1. Operating Principles and SRAM CiM Cell Architectures
The foundational principle of SRAM-based CiM is the direct execution of dot-product or bitwise logic operations inside high-density SRAM arrays, using either digital or analog mechanisms (Yoshioka et al., 2024). The two dominant styles are:
- Analog CIM (ACIM): Transforms stored bitline charges, cell currents, or row-shared capacitive domains into analog MAC accumulation. Examples include current-mode (summed cell currents per bitline), time-domain (delay/oscillator-based pulse summing), and charge-domain (charge redistribution on MOM caps or bitline parasitics) schemes (Yin et al., 2022). Analog MAC enables large vector parallelism but is sensitive to process voltage temperature (PVT) and mismatch effects.

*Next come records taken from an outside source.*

Known rows, with every way that one mark hangs from another
k330[k275 k667]: [-0.94 -0.22  1.08  4.29  0.35 -0.71 -0.69 -1.26  3.79  0.89 -0.75  2.56
 -0.75 -2.05 -1.78  0.94 -2.91  0.20 -2.12  2.03  1.45]
k330[k667]: [-0.90  0.39 -0.07  2.89 -0.75 -1.22 -0.52 -0.92  1.83  1.18  0.22  1.77
 -0.61 -1.96 -2.70  1.51  0.03 -1.24 -0.25 -0.55  2.21]
k72[k410[k645[k383 k667[k330[k275]]]]]: [ 1.92 -2.52 -0.28 -0.52  1.68  1.06 -0.71 -0.80  2.32 -0.16  0.91 -2.50
 -0.18 -1.20  1.88  0.44 -4.56 -0.33  0.48  2.23  0.51]
k72[k410[k645]]: [ 0.71 -1.81 -1.79 -0.08  3.17  0.26 -1.67 -0.23  1.77  2.00 -1.24 -0.27
 -0.35 -0.94 -0.96  1.11 -5.05 -3.49 -0.12  0.28  1.24]
k72[k410]: [ 1.23 -0.48 -2.31  0.91  2.76 -0.61 -1.70 -0.46  1.17  2.10 -2.86 -0.17
  0.12 -1.52 -2.03  0.54 -3.73 -3.60 -1.42  1.66  1.88]
k383[k645]: [-1.14  1.27 -0.04  1.07  3.29 -0.68 -0.61  0.74  0.15  0.88 -0.40  0.86
  0.87  0.14 -1.73 -0.98 -3.65 -3.03 -2.64 -0.15  2.12]
k359[k645[k383 k667[k330]]]: [ 0.84  0.37  0.71 -0.90 -2.24  0.14  1.18  1.61 -2.51  0.09  1.46 -1.18
  0.82 -0.54  1.66  1.07  0.29  0.32  1.87 -0.47  1.40]
k410[k645[k383 k667[k330]]]: [-0.11 -0.91  1.70 -1.00 -1.22  0.86  0.43 -0.92  0.26 -1.00  2.72 -2.52
 -0.57 -0.12  3.25  1.54 -1.15  1.15  3.01 -1.50  0.69]
k383[k645[k410 k667[k330]]]: [ 1.62 -0.56 -0.55  0.01  1.60 -0.15  0.31  0.34 -0.65 -0.60  1.43 -3.44
  1.49  0.95 -1.93 -0.84 -1.35 -1.54 -3.51  0.51  1.76]
k780[k2 k645]: [-4.02  3.18  0.04 -0.46  3.85 -0.88 -0.92  2.06 -0.26  0.14 -2.68  3.91
 -0.14  1.03 -1.79 -2.44  3.86 -1.09  1.59 -0.23 -3.43]
k2[k383[k645] k780]: [ 0.65 -0.09 -1.67 -0.09 -2.39 -0.05  0.48 -2.55  0.28  1.20  2.98  3.69
  0.02  0.65 -0.63 -0.22 -1.08  0.31 -1.98 -0.80  0.98]
k410[k645]: [-1.62 -0.52  0.65  0.45  1.27  0.20 -0.87 -0.49  0.67  1.36 -0.63  0.73
 -0.83  0.05  0.22  2.13 -3.47 -1.68  1.11 -2.20  1.12]
k275[k330]: [-0.57  0.74  0.05 -0.56 -0.19 -1.13  0.52 -0.31  0.18  0.69 -4.01 -0.13
 -0.84 -1.44 -2.51  4.41 -1.03 -1.01  0.87  0.33  1.60]
k645[k383 k410 k667[k330]]: [ 2.33 -1.23  0.31  0.02 -2.65  0.24  1.08 -2.00 -0.96 -1.61  0.41 -4.49
  0.43 -0.07  1.73  0.68  3.13  1.41 -0.91  0.42  0.62]
k359[k645[k410]]: [ 0.51 -0.71 -1.37  0.81 -0.18 -0.25  0.16  1.62 -2.32  2.35 -2.89  0.88
  0.83  0.23 -2.11  1.67 -0.63 -2.89 -2.39 -1.03  1.15]
k330[k275]: [-0.96  0.44  1.02  3.01  1.75 -0.32 -1.02 -1.16  1.92  1.21 -3.61  1.82
 -0.36 -0.78 -0.29  0.99 -5.06 -0.48 -2.40  2.09  1.09]
k359[k645[k383 k410 k667[k330]]]: [ 1.86 -1.17 -0.15 -0.74 -2.64  0.38  1.49  1.13 -2.75 -0.08  0.56 -2.31
  1.09  0.02  0.90  0.97  1.87 -0.03 -0.52 -0.31  0.75]
k410[k645[k667]]: [-0.51 -0.59  1.45  0.03 -0.43  0.49 -0.46  0.81  0.03  0.09  1.65 -0.95
 -0.93  0.29  0.36  1.58 -4.00  0.31  1.64 -2.44  1.65]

- Digital CIM (DCIM): Implements bit-wise AND/XOR inside the memory via simultaneous wordline activation plus digital sense amplifier logic, optionally including local adder trees. Resulting partial sums are combined digitally either within or near the array (Yoshioka et al., 2024). DCIM offers high precision and error-free operation but higher energy per operation.
Hybrid architectures split the MAC precision, performing high-order bits digitally (for accuracy) and low-order bits via compact analog accumulators (for energy efficiency), often with dynamic per-operation partitioning (Konno et al., 25 Aug 2025, Chen et al., 2023).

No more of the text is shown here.